From: Alexander Terekhov on

"Eric P." wrote:
>
> Alexander Terekhov wrote:
> >
> > My reading of the specs is that MFENCE is guaranteed to provide
> > store-load barrier.
> >
> > P1: X = 1; R1 = Y;
> > P2: Y = 1; R2 = X;
> >
> > (R1, R2) = (0, 0) is allowed under pure PC, but
> >
> > P1: X = 1; MFENCE; R1 = Y;
> > P2: Y = 1; MFENCE; R2 = X;
> >
> > (R1, R2) = (0, 0) is NOT allowed.
>
> Are you sure you are not being inconsistent in example 2 here?
> (wrt what you answered yesterday about S/LFENCE).

PC implies both LFENCE and SFENCE ordering constraints.
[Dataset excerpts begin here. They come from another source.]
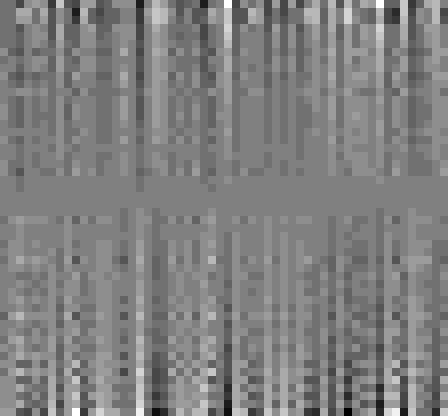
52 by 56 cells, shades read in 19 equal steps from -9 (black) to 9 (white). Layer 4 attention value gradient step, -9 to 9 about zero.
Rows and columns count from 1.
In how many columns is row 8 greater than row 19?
19
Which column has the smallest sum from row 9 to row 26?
18
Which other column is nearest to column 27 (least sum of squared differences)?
3
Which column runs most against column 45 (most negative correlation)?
5
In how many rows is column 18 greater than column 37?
26
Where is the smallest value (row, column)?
52, 44
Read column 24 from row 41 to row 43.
1 0 1

I don't
think that you've got invalidations stuff entirely accurate, but
the basic logic is correct.

>
> If MFENCE is just an SFENCE+LFENCE,

No.

SFENCE is store-store barrier and LFENCE is load-load barrier.
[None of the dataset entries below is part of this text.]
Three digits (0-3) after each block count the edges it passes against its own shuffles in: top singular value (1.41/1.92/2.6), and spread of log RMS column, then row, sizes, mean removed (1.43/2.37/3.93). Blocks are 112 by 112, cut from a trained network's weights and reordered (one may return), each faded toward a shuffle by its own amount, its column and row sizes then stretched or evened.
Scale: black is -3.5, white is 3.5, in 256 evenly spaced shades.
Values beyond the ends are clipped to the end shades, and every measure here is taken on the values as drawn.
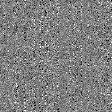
0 2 0
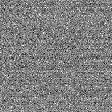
2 0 0
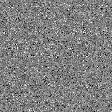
1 0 1
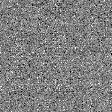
1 1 0
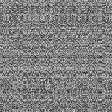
3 0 0
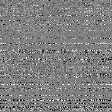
2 1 3
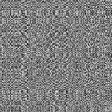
3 2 1
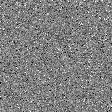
0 0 0
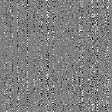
1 3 1
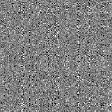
2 2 1
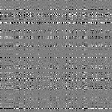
3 2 3
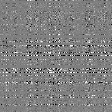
1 2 3
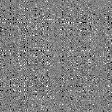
2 2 2
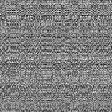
3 0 2
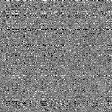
2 1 2
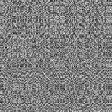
3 0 2
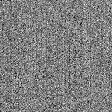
1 0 0
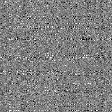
2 1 2
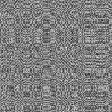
3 1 0
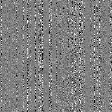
1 3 0
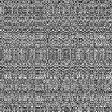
3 1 2
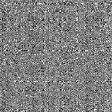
2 1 2
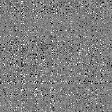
0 2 2
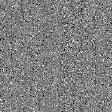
0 2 0
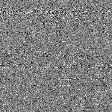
0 0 2
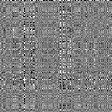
3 2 2
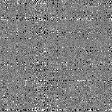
1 2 2
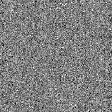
1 1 0
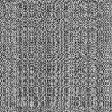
3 1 1
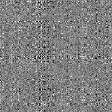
2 2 2
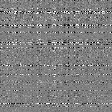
2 1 3
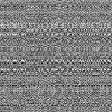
3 0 2
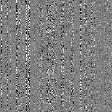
2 3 0
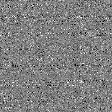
0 1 2
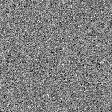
1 0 0
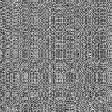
3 1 0
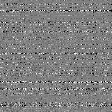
1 1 3
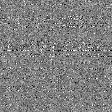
1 0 2
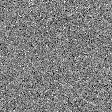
0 0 0
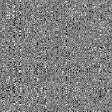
2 2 1
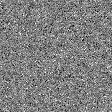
0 0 0

store-store + load-load != store-load.

MFENCE ensures that preceding writes are made globally visible
before subsequent reads are performed (store-load barrier)...
plus it imposes all other PC ordering constraints (load-load +
load-store + store-store).

regards,
alexander.
From: Alexander Terekhov on
Hey Mr. andy.glew(a)intel.com,

you better fix the specs, really. It's not funny anymore.
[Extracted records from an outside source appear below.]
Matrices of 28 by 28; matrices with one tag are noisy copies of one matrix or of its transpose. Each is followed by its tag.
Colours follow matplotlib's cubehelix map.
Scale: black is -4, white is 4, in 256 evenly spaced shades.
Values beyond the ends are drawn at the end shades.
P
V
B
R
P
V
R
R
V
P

http://msdn.microsoft.com/msdnmag/issues/05/10/MemoryModels/default.aspx

"When multiprocessor systems based on the x86 architecture were being
designed, the designers needed a memory model that would make most
programs just work, while still allowing the hardware to be reasonably
efficient. The resulting specification requires writes from a
single processor to remain in order with respect to other writes, but
does not constrain reads at all.

Unfortunately, a guarantee about write order means nothing if reads
are unconstrained. After all, it does not matter that A is written
before B if every reader reading B followed by A has reads reordered
so that the pre-update value of B and the post-update value of A is
seen. The end result is the same: write order seems reversed. Thus,
as specified, the x86 model does not provide any stronger guarantees
than the ECMA model.

It is my belief, however, that the x86 processor actually implements
a slightly different memory model than is documented. While this model
has never failed to correctly predict behavior in my experiments, and
it is consistent with what is publicly known about how the hardware
works, it is not in the official specification. New processors might
break it."

regards,
alexander.
From: Joe Seigh on
Alexander Terekhov wrote:
> Hey Mr. andy.glew(a)intel.com,
>
> you better fix the specs, really. It's not funny anymore.
>
> http://msdn.microsoft.com/msdnmag/issues/05/10/MemoryModels/default.aspx
>
It's pretty clear from Andy's comments and from the technical documentation
that Intel's technical writers aren't entirely sure who their audience
actually is and mix up the specification, which is of interest to programmers,
and the implementation, which is of interest to engineers. Andy's last
comment, which appeared to me to be about implementation, certainly didn't
help.

It also doesn't help that Intel has a tradition of not architecting multi-processing
support and do it on the fly as Intel adds in multi-processing support, in clear
contrast to how other companies have documented multi-processing support in their
architectures. You had companies building Intel based multi-processors before Intel
even supported multi-processing, which meant the memory model they implemented may
or may not have matched what Intel later documented as the official memory model.
This is apparently now a tradition and there's a comment to this effect in the Intel
documentation.

"Also, software should not depend on processor ordering in situations where
the system hardware does not support this memory-ordering model."


--
Joe Seigh

When you get lemons, you make lemonade.
When you get hardware, you make software.